书院里都是些名门贵族,或是有钱人家的公子小姐,他们也许真的没有其他恶意,只是第一次见面,大家下意识的会画个圈,而花夕拾姐妹二人,明显就不是他们这个圈子里头的人。
“明日就要考试了,有心事吗?”花夕拾问柳问雅。
柳问雅怔了怔,沉默了一会儿,摇了摇头:“没有。”
两人一人在窗外,一人在屋内,静静的聊着天,只有夜里的微风和月光,轻轻的洒在她们身上。
“是吗?那怎么还不睡?”花夕拾笑了笑,这个时辰,参加乡试的学子们,要么还在熬夜苦读,要么便已经休息,以最好的精神面对明日乡试。

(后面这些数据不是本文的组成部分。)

Each row is a point on a landscape with many valleys, with its height.
From any point a ball takes the steepest step (drop divided by distance) to one of its 5 nearest points. It stops when none of these is lower. Distance is the straight distance between rows; heights are no part of it.
Z933: [  5 -10   2  -5   4   3  -1   3  -4  -6  10   0  -5]  (h 238)
Z140: [ 10  -8  -4 -10  -3   0   5   1  -6  -3   5   0  -4]  (h 248)
Z583: [ -9   4  -3   4   8 -10  -4 -11   7   4  14  -2  14]  (h 419)
Z271: [ -8  12   7   8 -10 -13  -8 -15   3  -4  13   6  16]  (h 136)
Z325: [-5 -7 16 -2 12  5 -6  2 -3 -9  6 -1 -3]  (h 462)
Z906: [ 2  2 -2  4 17 -6 -6 -7  3  0 13  0 11]  (h 393)
Z75: [ -5   6  17   2  16  15 -15  -5  -7  14  16   7  16]  (h 493)
Z164: [  3  -9  -1 -10  -1   3  16   5  -9  -6  -5   7 -10]  (h 344)
Z914: [ -7   2  -2   2  -2 -14  -4 -14   5   2  11  -1  10]  (h 155)
Z642: [ -3  16  -8   8 -23   7   2   5  10  -7  -7   3  -3]  (h 117)
Z42: [-17  -6  21   3  17   5  -7  -4  -7   7  -3  -6   8]  (h 503)
Z712: [-17  10   4   5  -2  -7  -3 -17   5   4  19   8  23]  (h 143)
Z944: [  2  17  -7   8 -23   8   1   4   9  -7  -1   8  -6]  (h 88)
Z799: [ -6   6   3  -2 -19 -12 -10  -6   5  -2   5  -2   5]  (h 496)
Z755: [-3  7 11  7 20  7 -8 -1 -2  5 14  5 10]  (h 452)
Z490: [ -9 -13  16  -6  27  -1  -5  -6 -14  13  -6  -5   5]  (h 552)
Z781: [-15   0  23   2  15   8  -7  -3  -9   9   6   3   6]  (h 490)
Z128: [  5   0  -4  -6 -12  -8  -4  -6   1   8   0  -4   4]  (h 510)
Z792: [ 12   1  -3   0  -2  -9  15   8 -12 -10 -23   5 -13]  (h 291)
Z744: [  8   7 -10   1  -3  -8  11   5  -7  -2 -23   3  -8]  (h 266)
Z359: [-1  0  9  3 16  4 -5  1  0 -7 13  4  4]  (h 397)
Z232: [  1   6 -14   9  -8  -8   6   8  12  -9 -25  -5 -12]  (h 279)
Z745: [ -1  14   8   4 -21  -8 -13  -2   6  -3   9   0   6]  (h 168)
Z297: [ 13   1  -8  -3  -3  -4  14   4  -9   1 -13   1  -7]  (h 197)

像她和柳问雅两人这样既不睡觉,也不看书的人,实在是少。
“你不也没睡?”柳问雅反问。
花夕拾轻轻叹了口气:“睡不着罢了,书也看不进去。”
她心想着,难道柳问雅和她一样,都有考前焦虑症吗?
柳问雅这倒是觉得稀奇了:“你竟也有看不进书的时候?”
“很奇怪吗?”花夕拾倒有些不以为然,或许平日里,大家对她的印象实在是太用功了罢?
“早些睡吧,明日祝你顺利。”柳问雅温和的眉眼,带着笑意,在月夜下格外的美丽。
“你也一样。”花夕拾点了点头,朝她挥了挥手便离开了。
柳问雅在身后,看着花夕拾离开的身影渐行渐远后,这才关上了窗。
花夕拾离开后,也没有立刻回房间去,她挺想找人聊会天的,但是书院里都是明天要参加乡试的学生,找谁都不合适,谁都不能打扰。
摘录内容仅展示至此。